Нашел новый паб. По необходимости искал что-нибудь неприметное. Часто слышал об «У Койла», в заднице Доминик-стрит. Чуть ли не городская легенда, со своей безнадежной репутацией. Слухи говорили, он никогда не закрывается — просто в полночь прикрывает двери, поддерживает тела на плаву. С утра двери распахиваются — и входит рассветная партия живой мертвечины. Единственное требование — деньги. Драки, ссоры, безумие не запрещались. Не одобрялись только приличия и гражданская сознательность — то есть столпы общества или вообще какая-либо принадлежность к обществу.
Последний порт захода перед улицей или могилой.
Когда туда занесло меня, никто не возражал. Пустой стул за стойкой — если не с моим именем, то как минимум под мое состояние.
Добро пожаловать в ад.
В свой первый сеанс я узнал немало лиц — лиц исчезнувших людей. Знакомых по школе, тех, с кем рос и кого давно считал мертвыми. В каком-то смысле не ошибался. Пока я заказывал большой виски, кое-кто помахал, хоть и слабо. Я услышал «Джек… Тейлор», и, может, вообразил «Что так долго-то?» Бармен/владелец Торгаш раньше был боксером и теперь выглядел так. будто не выиграл ни один бой. Кличка была связана с тем, что за деньги он бы продал что угодно, кого угодно, когда угодно. Он сюда явился не заводить друзей и не добиваться популярности, заботили его исключительно деньги.
Здоровый, лысый, с мертвыми желтыми глазами, он взглянул на меня, сказал:
— У нас только один виски — домашний. Идет?

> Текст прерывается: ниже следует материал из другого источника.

There are 4 ways to turn a row about zero (a turn may also mirror it). The second row of each pair is the first, turned, with some noise. The first 28 pairs use one turn. New pairs use 2 turns, one after the other, and a turn may come again.
Known pairs, each followed by its turns in order:
[-65  -8  -9  -1 -62  -3]
[-66  14 -28 -44  33   0] -> Q

[-21 -32 -29 -36 -11 -51]
[  7 -11 -12 -29   4  72] -> B

[-13   6 -52 -10  15  -6]
[-21   8   6   7 -16 -48] -> Q

[  5  -7  36 -12  16  28]
[ 21 -26  -9  20 -10 -31] -> G

[ 11   9 -57  11   8  16]
[-54   0   7   1 -22  22] -> G

[ 44 -14  31 -47  54 -17]
[49 10 28 68 19 10] -> Q

[-4 13 18 -6 61 -4]
[ 39  23 -21  39 -10  -8] -> Q

[-67  11  11 -27  -8 -12]
[-37  47 -38   5  30  -2] -> Q

[-26  46 -61  -9 -35  -2]
[-56 -17 -25 -26 -51  13] -> B

[-10   7  -4 -28 -12 -29]
[-20   4  -6  -1   3  39] -> B

[ 10   5  -4  21 -14  -3]
[ -2 -23   1  12  -9  -9] -> B

[-19 -18  19  21 -20  36]
[ 12   2 -14 -48  20   9] -> Q

[ 3  4  7  6 25  3]
[-14  -3 -10   2 -11  17] -> X

[ 31  20 -12  29  -3   2]
[ -4 -19  22  19 -28 -18] -> B

[ 36  27  -3 -67 -24  -7]
[ 22 -57  15 -49   1 -25] -> X

[33 41  3  7 -1  9]
[  5 -20 -45 -18  -3  -8] -> X

[-36  13 -26 -11  14 -48]
[-20 -36  23  42  30  -1] -> X

[ 15 -17   9  -9   8 -22]
[ 24  -9  -9 -11  -9  15] -> G

[-44 -16 -61  21  12  24]
[  8 -18 -17 -72 -26 -19] -> B

[-29   4  -3   2  36  11]
[ -5  18   9 -38  14 -17] -> B

[  2   8  27   2 -13 -61]
[ 40  10   1 -44  32  16] -> G

[  3 -44 -25   2  -2  56]
[ 26  -2  29 -51  20 -35] -> Q

[ -8  37  -6   1   2 -17]
[-11   3  23 -30  11  -7] -> G

[ -2 -12 -12  -6  12   4]
[-11   0  11   5 -13  -3] -> X

[  0  28  16 -16 -11 -54]
[ 25  14   8 -55  18  -3] -> G

[  5   0   5  -7  10 -23]
[ 15  -5   5 -18  -5   9] -> G

[ -8  62  15 -29  16  -3]
[ 22 -62 -22   5  -2  22] -> X

[ 46 -24 -67 -25 -11 -36]
[-47 -16  27 -26  13 -71] -> X

New pairs. What belongs after each?
[-28  -1  -7 -17   9  12]
[  9 -21  -7  22  10 -14] -> X B

[-28  27 -17 -13  10   7]
[-27  36  -7   4   7  -3] -> B Q

[ -6  27   8  -3 -53  -1]
[ 24  12  46  14 -21  15] -> X B

[-43  11 -17   5  18  -9]
[ -8  39   3  19  28 -10] -> B Q

[  9 -14   0   3 -11   3]
[-19   1   3   4  -1   7] -> G G

[ -5  15  -9  10 -10 -18]
[ -3 -14 -19 -14   3   1] -> Q B

[-11 -11   3 -56  13 -67]
[-12 -42  35 -38  30 -50] -> Q B

[  6 -11 -12  14   3 -12]
[ 12  11   5 -17   0  -5] -> G Q

[ 0 -3 18  2 11 -4]
[  6 -20  10  -2   0   1] -> B G

[ -3 -39  18  -6 -37 -12]
[ 23  29   0  32 -15  32] -> X Q

[ 14 -21  22 -39   3  10]
[  1  18  31  14  13 -32] -> Q B

[ 57  -1 -13   8  -5   2]
[-20  10  -8 -22  -7  48] -> X B

[-47   3 -27  -8   6  -1]
[-33   0  -4  27  29 -19] -> G B

[ -9 -56   0 -18 -24  57]
[-23 -73   9  -3 -28 -25] -> G B

[-13 -44  -1   9  23  -2]
[ 10 -19   3 -17 -19  39] -> Q G

[17 38 27 -6 19 31]
[  0   7  31 -24 -30  36] -> Q Q

[ -4  67 -21   0 -15 -16]
[-23 -19 -50 -28  38  -2] -> B B

[-14 -13 -14  37  -4   1]
[  2   5   4 -10  12 -40] -> G B

[ -2 -21   4  -3 -10  -3]
[ -2   1 -19   1  -4 -14] -> G X

[ 3  3  0  8 -4  6]
[-8  2  0 -9 -1  3] -> X G

[ 13 -13  -9   7 -23 -67]
[ 52  10 -29  -5  11 -42] -> B B

[ 18   6  -2  21 -17 -25]
[  1 -10  29 -11 -23   9] -> X G

[ 20  -3  -2  -3 -46  -8]
[ -6 -32  -6  25 -14 -25] -> G X

[-12  23  16   6 -31  -8]
[ -2  -4 -28 -12   8 -32] -> B Q

[-13  24   4 -30  -4 -67]
[ -4  -9 -60 -42 -17 -22] -> Q Q

[  5  -7  -9  -3  29 -18]
[ 1 25 -5 24 11 -7] -> B B

[-56  14  16  -2  -4  14]
[-20  -9  40  24  34  -2] -> G B

[ -3   6   4 -15   4  21]
[  8   9   1 -18   5 -12] -> X X

[-8 -6 -4 -6 67 25]
[-28  -2 -11 -62  20   9] -> X Q

[  9 -22  -3 -17 -15  -3]
[ 10   0  -4   6 -26 -15] -> B B

[20  7 10 -1 -6  3]
[ 12   4   8 -14   5  11] -> Q Q

[17  1  9 -2 37  6]
[ 33 -11 -20  10   7  13] -> G B

[-26  11  -5   9  -6  -7]
[-19  13 -20   4  -2   2] -> X X

[  3   6  19   6 -64   5]
[ 20 -46   1 -39 -18 -13] -> B B

[  3  -3  -9  42  53 -23]
[26  6  1 36 43 40] -> B Q

[-19  11 -28  -4  29  22]
[-19 -33 -16 -28   7   7] -> X Q

[-13  25  -3   2  15 -51]
[  7  28 -21 -13  40 -21] -> B B

[-26   5  23  29 -45  29]
[ -2  53 -29 -23 -27  13] -> Q B

[ 6 -5 18  0  2 24]
[-16 -11 -16   2  16  -5] -> B X

[  4  -9  10 -10  16 -10]
[ 4 -9 19 -5  7  9] -> G Q

[ -3  10  14 -18 -32   3]
[ 13  35 -10 -12   0   2] -> Q Q

[  4 -16 -21  21   3  -5]
[  3   5 -16  -9  -1 -30] -> G B

[ 19  14 -26  13   7 -16]
[ 24  -1  23  10 -24   5] -> G X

«Домашний» может значить что угодно, от небрендового до самопала. Я кивнул, выложил деньги на стойку, и он налил, поставил передо мной. Мой рука тряслась, но как без этого. Я знал, что если глотну, то улечу со стула: 50 градусов крепости и на вкус как скипидар. Он спросил.
— Вкус устраивает?
На миг меня лишила речи сама близость спиртного, и он добавил:
— Будто тебе не насрать на вкус.
Клянусь, отходя, он усмехнулся. Там было написано, что в купаж добавлен потин — и я охотно верил. Над головой висело густое облако дыма, стены пожелтели от никотина. Здесь новый запрет на курение в пабах и т. д. мало что изменит. Я рискнул оглядеться, увидел бывшего копа, но сам он уже не видел ничего, сидел с нокаутированным выражением человека, который не встанет после десяти. Я ушел от стойки. За покоцанным столиком было свободно, я сел. Казалось, атмосфера попахивает дурдомом — то же ощущение глухого отчаяния. Парень напротив меня спросил:
— Как дела?
С намеком на вызов. Я взглянул на него, не торопясь, все делая медленно. Ему могло быть хоть двадцать, хоть шестьдесят, глаза — в расфокусе.
— Неплохо, — ответил я.
Похоже, он принял это за приглашение, подтащил стул и присоединился:
— У меня проблема с азартными играми.
Я чуть не рассмеялся, но сдержался, мрачно кивнул. Он показал на человека в углу, спросил:
— Видишь того?
Вспомнилась песня REM.
Я обозначил, что вижу, и он, все еще не сводя взгляда с человека в углу, сказал:
— Раньше был священником.
Я чуть не спросил: «И что случилось?»
Но вопрос был лишний как никогда. Парень рассмеялся — пронзительное хихиканье, не совсем истерика, но докинь еще подвывание — и будет самое оно, сказал:
— Да уж, был… так сюда и попадают.
Тут не поспоришь. Он уставился на меня, в голос вкралась жесткость:
— Ну а твоя история? Кем был ты?
Весь напрягся. Скакнул от дружелюбия к агрессии в долю секунды. Я спросил, подпустив твердости в свой голос:
— А разница?
Он громко хохотнул, потом резко встал, словно услышал боевой клич, и целеустремленно промаршировал прочь.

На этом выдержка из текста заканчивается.